How can India's premature de-industrialization and underdeveloped manufacturing support its massive infrastructure spending?

Summary: In previous episodes, we have analyzed the domestic challenges to India's economic growth, in this episode, we analyze the challenges to India's economic growth from a global perspective. The challenges to development posed by global trends, while not necessarily unique to India, have a direct impact on India's economic goals. Global trends including de-industrialization, peak growth led by IT and services, decline in export growth, stagnation in world economic growth, etc., have greatly exacerbated India's problems.

Historically, manufacturing has provided a platform for structural transformation of countries from predominantly agrarian economies. Whether it is East Asian economies or developed Western economies, their development trajectory has involved manufacturing-based industrialization.

All of these countries once focused their development on manufacturing, starting with the production of simple products and gradually upgrading their technology to produce more advanced products. The higher the labor productivity, the higher the labor income, and this industry-income relationship pushed economies to absorb large numbers of lower-skilled workers, and as their labor skills improved, the industry upgraded along with them. The trajectory of all developed economies shows that the share of manufacturing in output and employment tends to rise, peaks when countries reach middle-income levels, and then falls.

But in recent years, this trend has weakened markedly, as countries become service-dominated service economies before going through the full cycle of industrialization. Development economist Rodrik describes this aborted industrialization trajectory as "premature deindustrialization". Manufacturing has been undergoing some structural changes for many years, driven by a wave of trade liberalization and the globalization of production chains, and the validity of the traditional path of rapid manufacturing-led economic growth has been questioned.

Currently, the de-industrialization of emerging economies, including China, appears to be much earlier; India has not been immune to these long-term global trends. This trend has exacerbated the decline of India's manufacturing sector as a share of the national economy, and is a natural consequence of domestic policies such as the protection of some of the country's outdated industries dominated by small firms, extensive industrial licensing, and labor regulations limiting the number of workers, as well as the decline in the manufacturing sector, which has been fueled by a shortage of infrastructure and skilled workers.

In India, manufacturing's share of GDP has long been stagnant at around 16%. After the global recession of 2008-2009, this fell to less than 13% in 2014, a rapid decline. India's manufacturing share of GDP has now regressed to the levels of the 1960s.

However, the share of employment generated by manufacturing peaked at 13% in 2002, and the decline has been even greater than the fall in the share of output.
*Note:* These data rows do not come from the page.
Here is a tiny trained network, its code and every weight. The questions are about switching its units off for an input and a class, where a switched-off unit gives its printed mean instead of its output.

import numpy as np


def w(rows, s, z=0):
    codes = np.array(rows[::2]) - 128.0
    scale = np.full(codes.shape[1], s)
    scale[-1] = z or s
    return codes * scale


def f(y):
    return np.maximum(y, 0)


def log_softmax(a):
    a = a - a.max(-1, keepdims=True)
    return a - np.log(np.exp(a).sum(-1, keepdims=True))


def net(x, mask):
    res = np.array(x, float).reshape(1, 5) / 4 @ E
    y = f(res @ A[0][:, :-1].T + A[0][:, -1])
    res = res + np.where(mask, y, B[0][:, -1]) @ B[0][:, :-1]
    return log_softmax(res[-1] @ U[:, :-1].T + U[:, -1])


A, B = {}, {}
E = w([
[120,182,84,255],'x0',
[3,198,180,104],'x1',
[101,33,231,203],'x2',
[53,36,23,129],'x3',
[128,126,125,129],'x4',
],0.0056)
A[0] = w([
[146,173,74,85,4],'n0',
[47,171,144,114,76],'n1',
[99,147,94,227,121],'n2',
[42,173,136,108,78],'n3',
[50,161,123,106,95],'n4',
[118,55,169,184,91],'n5',
[114,82,179,35,109],'n6',
[53,173,150,119,23],'n7',
[190,102,88,158,94],'n8',
[242,124,122,140,108],'n9',
[154,188,65,67,71],'n10',
[204,85,84,132,67],'n11',
[108,185,120,227,106],'n12',
[102,85,61,119,104],'n13',
[72,170,140,103,130],'n14',
[118,91,190,44,123],'n15',
[102,68,202,171,79],'n16',
[145,190,119,212,112],'n17',
[154,156,72,92,86],'n18',
[116,120,104,142,137],'n19',
[113,57,209,170,87],'n20',
[115,57,189,182,104],'n21',
[47,24,2,156,78],'n22',
[115,60,189,180,57],'n23',
[236,225,204,156,44],'n24',
[167,145,184,110,78],'n25',
[213,92,86,133,48],'n26',
[116,53,38,137,93],'n27',
[215,84,89,118,61],'n28',
[215,82,90,111,81],'n29',
[139,186,63,61,26],'n30',
[74,156,150,98,115],'n31',
[111,164,105,225,87],'n32',
[43,174,173,102,90],'n33',
[134,108,195,165,88],'n34',
[48,180,153,135,76],'n35',
],0.0077,0.0039)
B[0] = w([
[84,206,71,165,152],'n0',
[177,73,160,216,178],'n1',
[183,66,94,22,205],'n2',
[169,75,162,216,181],'n3',
[162,84,173,190,177],'n4',
[92,207,85,140,188],'n5',
[202,72,32,86,198],'n6',
[152,87,161,195,160],'n7',
[142,89,181,190,188],'n8',
[110,101,192,174,214],'n9',
[90,196,84,174,190],'n10',
[139,102,153,213,188],'n11',
[196,60,57,41,202],'n12',
[88,155,189,90,187],'n13',
[165,100,150,182,186],'n14',
[197,78,37,77,202],'n15',
[102,197,59,153,188],'n16',
[168,65,98,40,202],'n17',
[89,185,103,156,172],'n18',
[134,126,144,108,157],'n19',
[98,200,63,154,199],'n20',
[99,206,64,148,199],'n21',
[41,165,254,33,254],'n22',
[87,214,69,159,180],'n23',
[7,160,234,12,235],'n24',
[99,115,139,66,168],'n25',
[143,92,151,216,184],'n26',
[68,142,209,105,212],'n27',
[140,105,140,209,189],'n28',
[143,103,142,217,196],'n29',
[88,209,68,184,174],'n30',
[149,103,139,165,175],'n31',
[184,59,72,28,190],'n32',
[167,80,145,197,196],'n33',
[90,180,103,113,174],'n34',
[156,86,144,179,181],'n35',
],0.0064,0.0046)
U = w([
[125,115,121,123,254],'0',
[154,61,175,243,83],'1',
[84,236,25,159,79],'2',
[72,137,254,37,92],'3',
[188,31,20,41,90],'4',
],0.0099,0.0088)

Each question gives the input, the list of numbers given to net, and the class t.
The units are the neurons (one row each of A and B). Each row of codes is followed by its name. A weight is (code - 128) times the scale printed after its matrix; where a second scale follows, it is the last column's (A, B and U).
mask holds one flag per neuron, in row order. A switched-off neuron (its flag False) gives its mean, the last column of its row in B, instead of its output. The means were averaged over made-up inputs and are rounded, as every weight is.
A unit's drop is (log p(t) with every unit on - log p(t) with that unit switched off) / (log p(t) with every unit on - log p(t) with every unit switched off).
The circuit of an input: a set's keep is (log p(t) with only the set's units on - log p(t) with every unit switched off) / (log p(t) with every unit on - log p(t) with every unit switched off). Starting from the 12 units with the biggest drops (on a tie, the unit counted first), units are removed one at a time, each time the one whose removal leaves the highest keep (on an exact tie, the one counted first), for as long as the keep stays at least 0.8.
circuit, biggest first: the units of the circuit, biggest drop first
k most important neurons: the k neurons with the biggest drops, biggest first
drop when u is switched off: that unit's drop, to one decimal
input [0,-5,-5,-8,7], class 3: circuit, biggest first => (n24)
input [-3,-6,-2,-6,-5], class 1: circuit, biggest first => (n29 n9)
input [6,-1,-5,8,1], class 3: circuit, biggest first => (n22 n27)
input [-5,2,-8,0,-7], class 2: circuit, biggest first => (n30 n10)
input [8,-3,-4,5,6], class 4: circuit, biggest first => (n2 n32)
input [8,2,-6,-7,0], class 4: circuit, biggest first => (n12 n17)
input [-8,-4,3,8,-3], class 3: 3 most important neurons => (n22 n27 n13)
input [8,-7,4,4,4], class 4: 2 most important neurons => (n2 n32)
input [-8,-2,7,1,4], class 4: 2 most important neurons => (n6 n15)
input [-5,-3,-3,5,3], class 3: 2 most important neurons => (n22 n27)
input [-2,6,-2,-6,2], class 1: 2 most important neurons => (n22 n33)
input [-8,4,1,5,-6], class 4: 3 most important neurons => (n6 n15 n24)
input [2,-6,-8,6,-1], class 2: 2 most important neurons => (n30 n10)
input [8,4,-1,-3,-4], class 4: most important neuron => (n12)
input [5,-3,-1,-5,-3], class 3: drop when n24 is switched off => 0.9
input [-1,-6,7,5,1], class 2: drop when n23 is switched off => 0.2
input [1,8,-8,-6,5], class 1: drop when n7 is switched off => 0.1
input [0,7,-1,-1,5], class 1: drop when n27 is switched off => 0.0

Worse, India began de-industrialization with a per capita GDP of only $2,000, compared to income levels of $9,000 to $11,000 when manufacturing began to decline in Western economies that year.

A working paper published by the Asian Development Bank shows that when employment peaks, GDP per capita declines much faster than manufacturing's share of GDP declines after it peaks. The study suggests that not only does the manufacturing share of employment peak earlier at any stage of their development, but countries are also investing less in industry. This could dampen the prospects of rapid manufacturing-led growth and job creation in countries like India and Africa.

One of the key drivers of this trend of declining employment driven by manufacturing is repetitive automated production through mechanization, including the use of robots. The declining price of mechanized equipment and the difficulty in recruiting and retaining skilled labor has led to a growing trend of replacing labor with automation, a trend that is now being carried over to India as well. It is estimated that major Indian automobile manufacturers have automated nearly 30% of their production activities.

The trend toward replacing labor with automation has highlighted the need for policy to shift attention away from India's traditional industrial policies, which have largely revolved around fiscal and other capital incentives, often at the expense of ignoring labor costs. In this regard, trade unions announced a budget item in the 2016-17 budget to subsidize the 8.33% employer contribution to employee pension schemes, which would clearly go a long way towards addressing the huge employment pressures in India.

In this scenario, the construction sector, which is now likely to be the second largest employer in India after agriculture, is set to play an even more important role. The share of the labor force it employs rose from 5.6% in 2004-2005 to 11.3% in 2009-2010, while manufacturing's share declined from 12.2% to 11.4% over the same period. Moreover, while the elasticity of employment for the economy as a whole declined from 0.44 to 0.01, the coefficient of elasticity of employment for the construction sector, which is the change in employment corresponding to a unit change in the value of economic output, grew from 0.78 to 1.54.

However, this growth has been underpinned by heavy investment in infrastructure development. Unlike manufacturing, the construction industry, and the construction labor market in particular, operates in a largely informal manner through a large network of informal subcontractors. This helps employers to circumvent their obligations under many laws and regulations, and this semi-underground state of operation, in addition to tax evasion, frees them from bondage and improves the competitiveness of construction firms.

Because of India's chronic infrastructure shortage, Indian scholars believe that the construction industry is likely to continue to grow in the future, making it an important source of job creation in the future. However, what can a prematurely de-industrialized and underdeveloped manufacturing India do to support the huge investment in infrastructure? One can't help but ask a big question mark about this.